The Doctor went back to East Angels. And in the late afternoon Winthrop himself rode down there. The little mistress of the house was very ill; besides Garda, the Doctor, his mother, and Mrs. Carew were in attendance. He saw only Mrs. Carew. She told him that Mrs. Thorne was very much disturbed mentally, as well as very ill, that she seemed unable to allow Garda out of her sight; when she did not see her at the bedside, she kept calling for her in her weak voice in a way that was most distressing to hear; Garda therefore now remained in the room day and night, save for the few moments, now and then, when her mother fell into a troubled sleep. The Doctor was very anxious. They were all very anxious.

Winthrop rode back to Gracias, he went to the eyrie. Mrs. Rutherford was out, she was taking a short stroll with the Rev. Mr. Moore. Margaret was on the east piazza; she was bending her head over some fine knitting.

"I'll wait for Aunt Katrina," said Winthrop, taking a chair near her. "Knitting for the poor, I suppose. Do you know, I always suspect ladies who knit for the poor; I suspect that they knit for themselves – the occupation."

"So they do, generally. But this isn't for the poor; don't you see that it's silk?"

"You could sell it. In the Charity Basket."

"What do you know of Charity Baskets?" said Margaret, laughing. "But I'm afraid I am not very good at working for the poor; the only thing I ever made – made with my own hands, I mean – was a shirt for that eminent Sioux chieftain Spotted Tail, and he said it did not fit."

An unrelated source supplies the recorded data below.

Here is a tiny trained network, its code and every weight. The questions are about switching its units off for an input and a class, where a switched-off unit gives its printed mean instead of its output.

import numpy as np


def w(rows, s, z=0):
    codes = np.array(rows[::2]) - 128.0
    scale = np.full(codes.shape[1], s)
    scale[-1] = z or s
    return codes * scale


def f(y):
    return np.maximum(y, 0)


def log_softmax(a):
    a = a - a.max(-1, keepdims=True)
    return a - np.log(np.exp(a).sum(-1, keepdims=True))


def net(x, mask):
    res = np.array(x, float).reshape(1, 6) / 4 @ E
    y = f(res @ A[0][:, :-1].T + A[0][:, -1])
    res = res + np.where(mask, y, B[0][:, -1]) @ B[0][:, :-1]
    return log_softmax(res[-1] @ U[:, :-1].T + U[:, -1])


A, B = {}, {}
E = w([
[79,188,145,56],'x0',
[250,161,103,127],'x1',
[162,90,119,63],'x2',
[66,92,52,184],'x3',
[89,98,91,177],'x4',
[147,142,88,168],'x5',
],0.011)
A[0] = w([
[103,118,121,149,25],'N1',
[112,63,96,148,61],'N2',
[68,249,97,132,202],'N3',
[73,110,173,128,81],'N4',
[101,87,200,61,179],'N5',
[107,221,104,133,208],'N6',
[95,111,143,50,2],'N7',
[176,147,134,189,176],'N8',
[176,76,63,162,147],'N9',
[66,162,184,130,62],'N10',
[138,186,72,176,168],'N11',
[151,108,155,169,4],'N12',
[207,125,77,169,176],'N13',
],0.012,0.0053)
B[0] = w([
[166,188,88,148,142],'N1',
[131,119,91,131,176],'N2',
[100,42,192,93,235],'N3',
[121,86,132,79,182],'N4',
[214,85,116,134,228],'N5',
[51,87,252,137,207],'N6',
[178,158,147,155,171],'N7',
[190,91,195,193,214],'N8',
[152,132,82,181,234],'N9',
[158,136,134,89,190],'N10',
[101,112,213,161,204],'N11',
[133,166,93,149,141],'N12',
[156,115,133,224,255],'N13',
],0.012,0.0096)
U = w([
[127,98,132,133,131],'0',
[55,235,53,123,3],'1',
[157,158,136,189,190],'2',
[65,99,2,158,109],'3',
[15,135,180,148,187],'4',
[44,160,78,154,43],'5',
[105,161,156,75,15],'6',
],0.011,0.0054)

Each question gives the input, the list of numbers given to net, and the class t.
The units are the neurons (one row each of A and B). Each row of codes is followed by its name. A weight is (code - 128) times the scale printed after its matrix; where a second scale follows, it is the last column's (A, B and U).
mask holds one flag per neuron, in row order. A switched-off neuron (its flag False) gives its mean, the last column of its row in B, instead of its output. The means were averaged over made-up inputs and are rounded, as every weight is.
A unit's drop is (log p(t) with every unit on - log p(t) with that unit switched off) / (log p(t) with every unit on - log p(t) with every unit switched off).
The circuit of an input: a set's keep is (log p(t) with only the set's units on - log p(t) with every unit switched off) / (log p(t) with every unit on - log p(t) with every unit switched off). Starting from the 12 units with the biggest drops (on a tie, the unit counted first), units are removed one at a time, each time the one whose removal leaves the highest keep (on an exact tie, the one counted first), for as long as the keep stays at least 0.8.
circuit, biggest first: the units of the circuit, biggest drop first
top k neurons: the k neurons with the biggest drops, biggest first
drop of u: that unit's drop, to one decimal
input [1,-7,-6,-8,-6,-5], class 6: top 2 neurons => [N13 N10]
input [6,-1,-3,5,-7,-7], class 6: circuit, biggest first => [N10 N13]
input [-4,2,-3,8,7,-8], class 3: circuit, biggest first => [N2 N6]
input [0,5,-7,-3,-3,-6], class 4: top 3 neurons => [N6 N9 N5]
input [5,8,-4,-4,-2,6], class 4: circuit, biggest first => [N6 N5]
input [6,-2,-2,-4,-8,-1], class 6: top 2 neurons => [N13 N5]
input [6,2,-6,-6,-7,6], class 4: circuit, biggest first => [N6]
input [-2,-5,-2,0,1,-5], class 0: top 2 neurons => [N5 N6]
input [-2,-8,3,-4,-1,-3], class 0: top 2 neurons => [N5 N4]
input [-3,-3,7,2,2,-4], class 3: drop of N8 => 0.2
input [7,6,-2,-7,-8,0], class 6: drop of N6 => 0.1
input [7,-3,2,-4,-1,-4], class 6: drop of N7 => 0.0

"They don't want shirts, they want their land," said Winthrop. "We should have made them take care of themselves long ago, but we shouldn't have stolen their land. I'm not thinking of Lo, however, at present, I am thinking of that poor little woman down at East Angels. I am afraid she is very ill. Do you know, I cannot help suspecting that the sudden change in her prospects has had something to do with her illness; I mean the unexpected vision of what seems to her prosperity. She has kept up unflinchingly through years of struggle, and I think she could have kept up almost indefinitely in the same way, for Garda's sake, if she had had the same things to encounter; but this sudden wealth (for, absurd as it is, so it seems to her) has changed everything so, has buried her so almost over her head in plans, that the excitement has broken her down. You probably think me very fanciful," he concluded, realizing that he was speaking almost confidentially.

"Not fanciful at all; I quite agree with you," answered Margaret, her head still bent over her knitting.

"She has asked for you a number of times, Mrs. Carew tells me," he said, after a moment or two of silence.